Вокруг дерева с котом стояла толпа. Рядом с котом на ветках сидели вороны. Нет, кота никто не повесил. Наверное, он так разжирел от школьных котлет, что сам застрял в развилке между ветвей. Отчаявшись выбраться оттуда, кот, живой и невредимый, но плененный, спокойно дремал, поглядывая вокруг одним полуприкрытым глазом, как будто бы он по-прежнему лежал у дверей своей школы.

Вороны же были явно возбуждены. Их карканье публика комментировала по-разному:

– Это они так приглашают к столу. Мол, друзья, кушать подано!

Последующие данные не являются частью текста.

Each point is reached from the start by the listed moves, each made once or not at all, plus a little noise. Say if it took an odd or an even number of moves. Then give how often each move was made.

Moves:
(1): [ 52  -3 -30   8]
(2): [  1  50 -48  23]
Start: [  1   3  -5 -23]
Points:
[  0  56 -55   4] => odd (0, 1)
[ 55  45 -84  10] => even (1, 1)

Moves:
(1): [ 47  21  -4   9   9   4   9 -17  12]
(2): [ -7  48 -13 -32  -9 -12  -5 -27   8]
(3): [  0  12  44   4   4 -14   1  13  24]
(4): [ -4  10  -2  29   6 -13   1 -12   4]
(5): [-10  -6 -26 -18  47 -17  -2   6   2]
(6): [-23   7  -1 -11   7  26   6  -1   5]
(7): [ -5  -6  11  -9   1 -10  35 -12 -15]
(8): [  4  22 -19   3   0  -6  21  31 -12]
(9): [ -5 -19  -1   4 -10  -9   8  -7  42]
Start: [  0  29 -13 -15 -19  -2  -2  18  16]
Points:
[-16  95   4 -16 -30 -67  58   9  60] => even (0, 1, 1, 1, 0, 0, 1, 1, 1)
[ 37  36  35  -2 -14 -34  54  -9  81] => even (1, 0, 1, 0, 0, 0, 1, 0, 1)
[-32  49  37  -2  -4 -10  43   8  36] => even (0, 0, 1, 1, 0, 1, 1, 0, 0)
[-33  26 -22   5 -13  -2  12  -2  69] => odd (0, 0, 0, 1, 0, 1, 0, 0, 1)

– Нет, это они так насмехаются над котом: дескать, гонял ты нас почем зря, а теперь висишь, как мешок с говном.

– Нет, это они кричат: «Люди, помогите животному, оно же страдает!»

Я решил, что мне пора сделать сегодня доброе дело. Положил я посылочку туда, где почище, да и полез на дерево.

Мое появление кот встретил враждебно. Он зашипел, ощерился. Когда я попытался вытащить его из развилки, он чуть было не полоснул мне по щеке своей веснушчатой лапой. Я увернулся. Его задние конечности работали, как у львицы из «Мира животных», когда та, по телевизору, раздирала ими живот у зебры.

Хуже – вороны. Они взлетели и затем дружно спикировли на меня, целя в глаз. От таких не увернешься – сидя-то на дереве. При этом вороны издавали истошные «карки», но уже другой тональности. Публика их понимала так:

– Уйди! Это наша закуска!

– Уйди! Здесь хозяева – мы!

– Уйди! Не мучай животное!

«Вот твари, – думал я, торопливо слезая с дерева, – не ведают, что творят!». Наверное, доброе дело сегодня само не захотело сделаться.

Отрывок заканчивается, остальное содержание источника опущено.